— У вас большая душа, Дроль… У вас сердце героя, Дроль… Может быть, это бред… у меня стон в голове… может быть, вы — святой! А мы смеялись… а мы… я горжусь знакомством с вами, Дроль!..
Вместе с ними в ту темную ночь вели еще девятерых. У каждого на плече — лопата, у каждого в глазах — удушливая рябь ужаса… босиком, с непокрытой головой… Дроль нес две лопаты — свою и Елены, копал могилу на двоих. Елена с перекошенным лицом сдавила ему горло обеими руками, мешая рыть промерзлую землю. Дроль покачнулся немного и шепнул, баюкая кого-то нелепым тенором — последний раз в пустой бочке прохрипела струна:
— Ну, разве можно бояться, девонька моя?.. Ну, разве надо?.. Я люблю тебя… я же здесь…

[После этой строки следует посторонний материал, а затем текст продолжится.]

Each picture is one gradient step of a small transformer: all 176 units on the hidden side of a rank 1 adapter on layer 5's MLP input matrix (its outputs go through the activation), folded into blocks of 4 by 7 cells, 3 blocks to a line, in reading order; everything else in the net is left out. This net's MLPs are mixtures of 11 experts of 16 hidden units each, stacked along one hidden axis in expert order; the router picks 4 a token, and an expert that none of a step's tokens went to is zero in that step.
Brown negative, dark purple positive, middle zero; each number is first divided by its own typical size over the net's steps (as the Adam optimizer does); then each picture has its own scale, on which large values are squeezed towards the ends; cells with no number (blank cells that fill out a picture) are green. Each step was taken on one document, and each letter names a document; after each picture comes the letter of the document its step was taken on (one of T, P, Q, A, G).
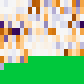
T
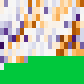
T
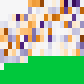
T
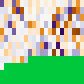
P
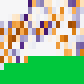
T
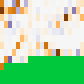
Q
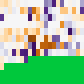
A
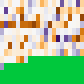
P
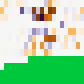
A
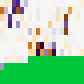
Q
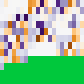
T
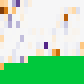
Q
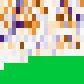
P
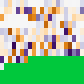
A
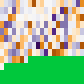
P
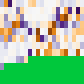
P
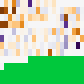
Q
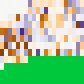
T
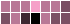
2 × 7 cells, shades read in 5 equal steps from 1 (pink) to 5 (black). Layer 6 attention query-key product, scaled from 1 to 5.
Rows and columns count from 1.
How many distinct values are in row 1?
3
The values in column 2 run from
2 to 2
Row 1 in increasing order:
1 2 2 2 2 2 3
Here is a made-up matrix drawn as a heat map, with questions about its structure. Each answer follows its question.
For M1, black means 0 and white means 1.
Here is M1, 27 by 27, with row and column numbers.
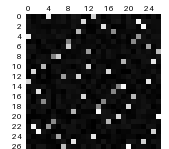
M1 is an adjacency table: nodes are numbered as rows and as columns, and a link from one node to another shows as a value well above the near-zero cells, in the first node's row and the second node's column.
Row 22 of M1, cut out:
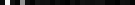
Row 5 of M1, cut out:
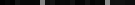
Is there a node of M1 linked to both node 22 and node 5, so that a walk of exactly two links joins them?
no
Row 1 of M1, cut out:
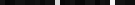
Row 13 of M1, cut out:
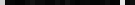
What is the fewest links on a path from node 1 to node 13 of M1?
4
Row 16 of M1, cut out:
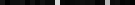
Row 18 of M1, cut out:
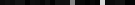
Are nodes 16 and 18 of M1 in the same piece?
no
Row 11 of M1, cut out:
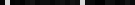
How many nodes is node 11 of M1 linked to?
2
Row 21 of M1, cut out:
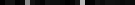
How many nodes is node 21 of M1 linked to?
2
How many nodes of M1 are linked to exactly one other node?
0
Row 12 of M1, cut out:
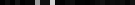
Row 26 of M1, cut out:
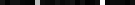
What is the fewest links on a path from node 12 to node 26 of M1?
2
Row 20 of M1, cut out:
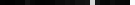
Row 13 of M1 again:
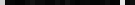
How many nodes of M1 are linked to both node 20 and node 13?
0
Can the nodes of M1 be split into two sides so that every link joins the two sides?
no
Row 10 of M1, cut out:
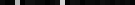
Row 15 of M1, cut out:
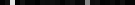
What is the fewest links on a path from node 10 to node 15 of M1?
3
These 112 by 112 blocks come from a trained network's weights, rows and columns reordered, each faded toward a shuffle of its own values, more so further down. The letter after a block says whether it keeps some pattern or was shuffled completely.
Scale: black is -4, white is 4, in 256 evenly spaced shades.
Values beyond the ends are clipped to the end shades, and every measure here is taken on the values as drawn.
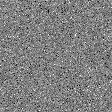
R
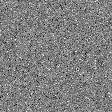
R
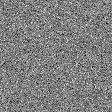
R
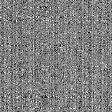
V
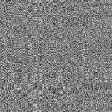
V
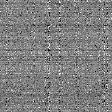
V
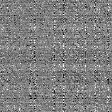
V
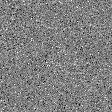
R
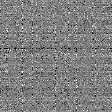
V
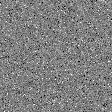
R
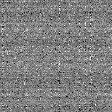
V
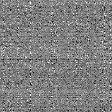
V
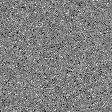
R
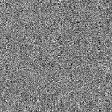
V
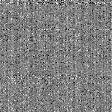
V
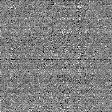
V
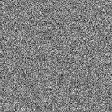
V
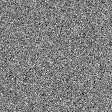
R
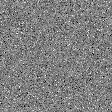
R
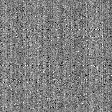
V
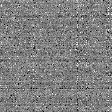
V
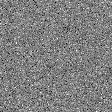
R
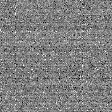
V
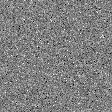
R
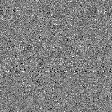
V
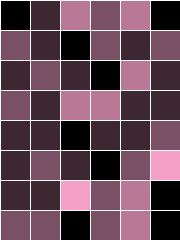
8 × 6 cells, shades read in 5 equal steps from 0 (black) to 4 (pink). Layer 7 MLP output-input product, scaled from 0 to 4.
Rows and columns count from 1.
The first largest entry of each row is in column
3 1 5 3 6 6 3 5
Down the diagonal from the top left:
0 1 1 3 1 4
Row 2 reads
2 1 0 2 1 2
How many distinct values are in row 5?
3
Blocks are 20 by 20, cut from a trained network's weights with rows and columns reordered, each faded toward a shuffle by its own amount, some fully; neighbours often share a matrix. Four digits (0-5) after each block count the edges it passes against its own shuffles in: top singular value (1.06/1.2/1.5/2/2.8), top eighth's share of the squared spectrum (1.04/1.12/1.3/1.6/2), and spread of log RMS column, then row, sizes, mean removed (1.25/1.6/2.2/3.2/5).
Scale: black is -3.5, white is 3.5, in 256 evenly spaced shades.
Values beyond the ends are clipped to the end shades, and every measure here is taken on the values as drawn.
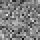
1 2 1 0
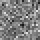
0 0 0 0
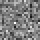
0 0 0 0
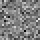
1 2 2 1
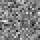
0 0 0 1
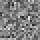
2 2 1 1
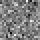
0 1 0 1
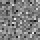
1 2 0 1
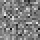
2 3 1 0
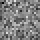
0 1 0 0
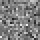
0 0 0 0
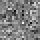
2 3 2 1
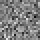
0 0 0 0
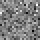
0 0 0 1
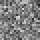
0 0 0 0
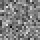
0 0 0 0
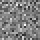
1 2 1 1
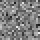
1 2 0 0
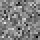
1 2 0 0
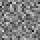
2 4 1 1
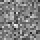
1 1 0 0
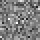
1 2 0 1
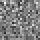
2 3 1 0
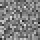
2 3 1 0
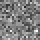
1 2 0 0
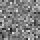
0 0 1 0
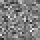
1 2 0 0
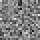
2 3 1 0
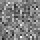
1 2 0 0
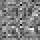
2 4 2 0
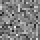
1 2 0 0
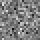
1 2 0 0
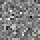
1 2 0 1
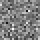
0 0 0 0
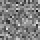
2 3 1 0
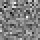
2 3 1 1
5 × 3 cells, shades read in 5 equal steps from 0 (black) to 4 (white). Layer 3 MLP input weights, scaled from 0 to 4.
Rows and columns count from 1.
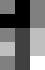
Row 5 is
2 1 4
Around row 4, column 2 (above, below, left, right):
1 1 3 3
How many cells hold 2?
5
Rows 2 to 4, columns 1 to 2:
0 0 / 2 1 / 3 1
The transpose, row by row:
2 0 2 3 2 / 0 0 1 1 1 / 2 2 3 3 4
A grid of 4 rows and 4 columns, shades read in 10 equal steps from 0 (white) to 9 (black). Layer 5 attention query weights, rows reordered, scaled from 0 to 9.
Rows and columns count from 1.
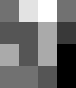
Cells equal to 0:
1
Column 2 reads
1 6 6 5
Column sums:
19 18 12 30
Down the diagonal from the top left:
5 6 3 9
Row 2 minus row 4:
1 1 -3 -2
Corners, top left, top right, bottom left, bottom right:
5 5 5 9
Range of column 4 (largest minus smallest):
4
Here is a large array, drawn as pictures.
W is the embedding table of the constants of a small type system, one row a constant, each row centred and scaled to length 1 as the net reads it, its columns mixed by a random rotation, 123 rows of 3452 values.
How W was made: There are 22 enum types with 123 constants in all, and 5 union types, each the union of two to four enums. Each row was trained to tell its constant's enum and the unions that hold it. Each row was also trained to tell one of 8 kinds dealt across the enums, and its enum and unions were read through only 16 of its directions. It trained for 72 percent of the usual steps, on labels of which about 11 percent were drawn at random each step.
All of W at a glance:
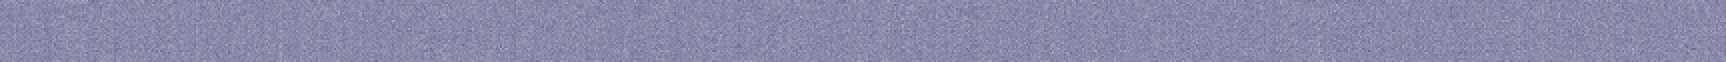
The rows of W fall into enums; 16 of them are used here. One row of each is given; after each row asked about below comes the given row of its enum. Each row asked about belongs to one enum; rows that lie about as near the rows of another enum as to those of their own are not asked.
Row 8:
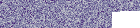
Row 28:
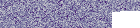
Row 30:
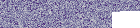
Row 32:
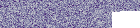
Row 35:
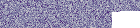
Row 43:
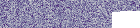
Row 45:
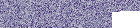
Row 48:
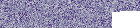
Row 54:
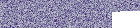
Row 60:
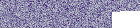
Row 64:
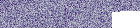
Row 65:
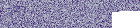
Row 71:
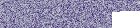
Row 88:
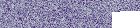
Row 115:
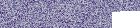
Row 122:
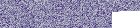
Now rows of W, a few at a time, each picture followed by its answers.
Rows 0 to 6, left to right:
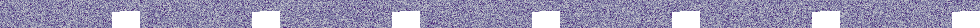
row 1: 48
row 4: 8
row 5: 122
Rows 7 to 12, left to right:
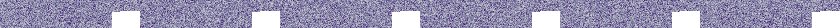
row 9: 43
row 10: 45
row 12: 115
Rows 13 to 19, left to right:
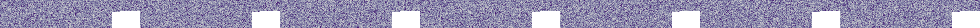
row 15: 28
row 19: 30
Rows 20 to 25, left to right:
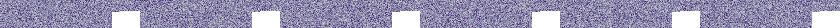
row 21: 64
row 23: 88
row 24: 28
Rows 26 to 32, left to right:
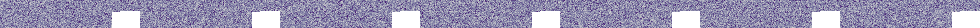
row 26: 88
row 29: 45
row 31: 35
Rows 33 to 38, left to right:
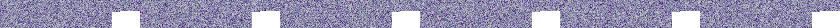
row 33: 115
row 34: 115
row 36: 28
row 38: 8
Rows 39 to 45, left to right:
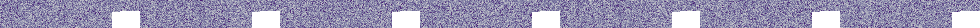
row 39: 30
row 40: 43
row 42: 122
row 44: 60
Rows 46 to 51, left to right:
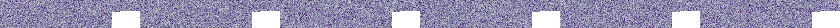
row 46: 88
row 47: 32
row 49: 45
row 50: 54
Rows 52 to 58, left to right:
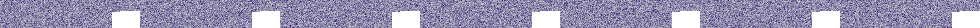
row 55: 115
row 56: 30
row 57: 35
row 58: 8
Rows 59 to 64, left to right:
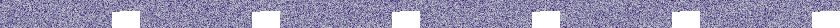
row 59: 48
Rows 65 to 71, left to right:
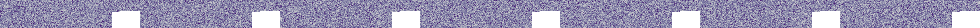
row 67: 32
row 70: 43
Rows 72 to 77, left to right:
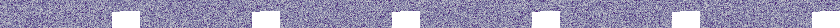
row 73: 60
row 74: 35
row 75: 88
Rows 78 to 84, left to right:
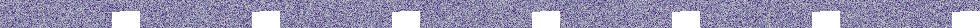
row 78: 8
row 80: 35
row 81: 30
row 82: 30
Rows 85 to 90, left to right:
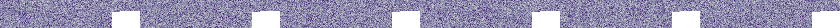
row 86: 115
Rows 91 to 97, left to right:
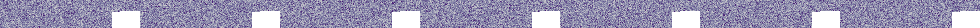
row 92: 54
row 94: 32
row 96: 88
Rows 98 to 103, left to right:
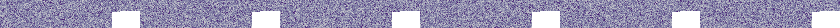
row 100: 8
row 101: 115
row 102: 88
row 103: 48
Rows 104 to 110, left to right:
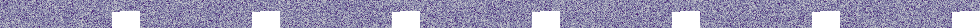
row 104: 30
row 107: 28
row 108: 28
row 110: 8
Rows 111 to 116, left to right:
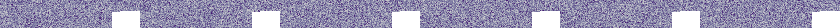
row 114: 45
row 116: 48
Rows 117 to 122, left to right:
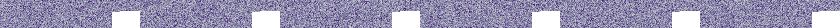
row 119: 28
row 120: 45
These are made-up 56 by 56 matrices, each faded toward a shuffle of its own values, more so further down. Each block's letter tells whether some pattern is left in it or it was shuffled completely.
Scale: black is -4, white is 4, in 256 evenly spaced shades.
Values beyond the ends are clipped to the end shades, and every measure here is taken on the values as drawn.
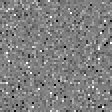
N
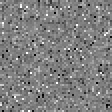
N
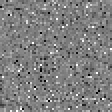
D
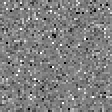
D
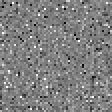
D
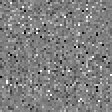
D
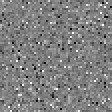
D
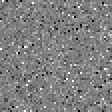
N
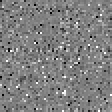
D
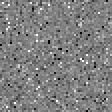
N
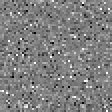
D
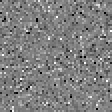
N
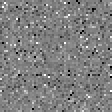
D
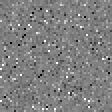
N
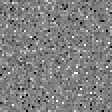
N
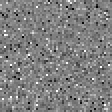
N
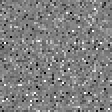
D
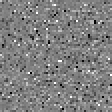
D
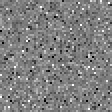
N
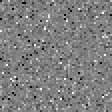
N
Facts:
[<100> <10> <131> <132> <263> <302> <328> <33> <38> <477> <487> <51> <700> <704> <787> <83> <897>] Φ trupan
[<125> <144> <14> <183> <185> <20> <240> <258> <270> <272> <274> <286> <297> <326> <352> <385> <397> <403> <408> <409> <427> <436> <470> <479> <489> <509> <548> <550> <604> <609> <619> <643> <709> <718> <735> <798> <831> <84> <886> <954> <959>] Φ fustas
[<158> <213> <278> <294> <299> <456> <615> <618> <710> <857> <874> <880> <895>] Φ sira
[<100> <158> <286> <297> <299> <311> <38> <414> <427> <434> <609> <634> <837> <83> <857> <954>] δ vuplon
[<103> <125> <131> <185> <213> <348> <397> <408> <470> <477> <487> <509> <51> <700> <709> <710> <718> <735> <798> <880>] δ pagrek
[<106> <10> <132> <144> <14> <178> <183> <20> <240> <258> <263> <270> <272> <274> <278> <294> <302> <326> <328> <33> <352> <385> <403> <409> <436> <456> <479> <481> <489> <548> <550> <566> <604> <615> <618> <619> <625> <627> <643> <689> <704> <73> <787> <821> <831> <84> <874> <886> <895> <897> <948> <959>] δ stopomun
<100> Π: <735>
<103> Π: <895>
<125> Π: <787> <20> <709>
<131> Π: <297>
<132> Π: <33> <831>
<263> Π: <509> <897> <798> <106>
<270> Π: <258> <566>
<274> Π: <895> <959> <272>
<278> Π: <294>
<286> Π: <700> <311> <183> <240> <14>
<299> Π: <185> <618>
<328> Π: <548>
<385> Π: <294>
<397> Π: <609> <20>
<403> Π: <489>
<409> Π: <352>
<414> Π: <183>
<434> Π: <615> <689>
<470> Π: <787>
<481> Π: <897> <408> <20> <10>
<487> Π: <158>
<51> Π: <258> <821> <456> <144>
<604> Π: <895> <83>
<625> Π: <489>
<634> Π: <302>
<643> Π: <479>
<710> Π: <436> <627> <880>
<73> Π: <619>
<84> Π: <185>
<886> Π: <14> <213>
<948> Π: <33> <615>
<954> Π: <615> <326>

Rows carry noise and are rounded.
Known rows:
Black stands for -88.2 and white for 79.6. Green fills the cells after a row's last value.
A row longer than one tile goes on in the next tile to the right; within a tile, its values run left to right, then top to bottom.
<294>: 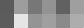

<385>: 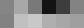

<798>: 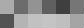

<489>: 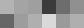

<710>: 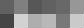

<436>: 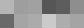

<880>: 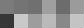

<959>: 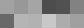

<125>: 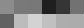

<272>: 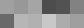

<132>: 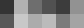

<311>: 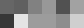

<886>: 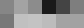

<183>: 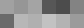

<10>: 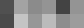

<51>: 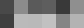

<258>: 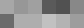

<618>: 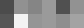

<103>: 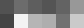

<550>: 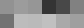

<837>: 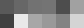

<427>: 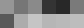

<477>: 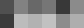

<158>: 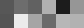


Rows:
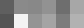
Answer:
<689>
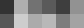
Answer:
<263>
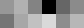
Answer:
<403>
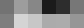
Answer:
<84>
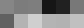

Четыре пули с коротким стуком врезались в Дроля. Он устоял над могилой, прикрывая обезумевшую Елену. Пятая свалила его в яму. Шестая раздробила локоть Елены, седьмая — голову…
Нелюдимо закричало эхо. Передний красноармеец поднял винтовку и с размаху ударил по волосам спелой ржи.
— Сдыхай! Орет еще тут… — И, повернув голову назад, спросил сердито: — Усе?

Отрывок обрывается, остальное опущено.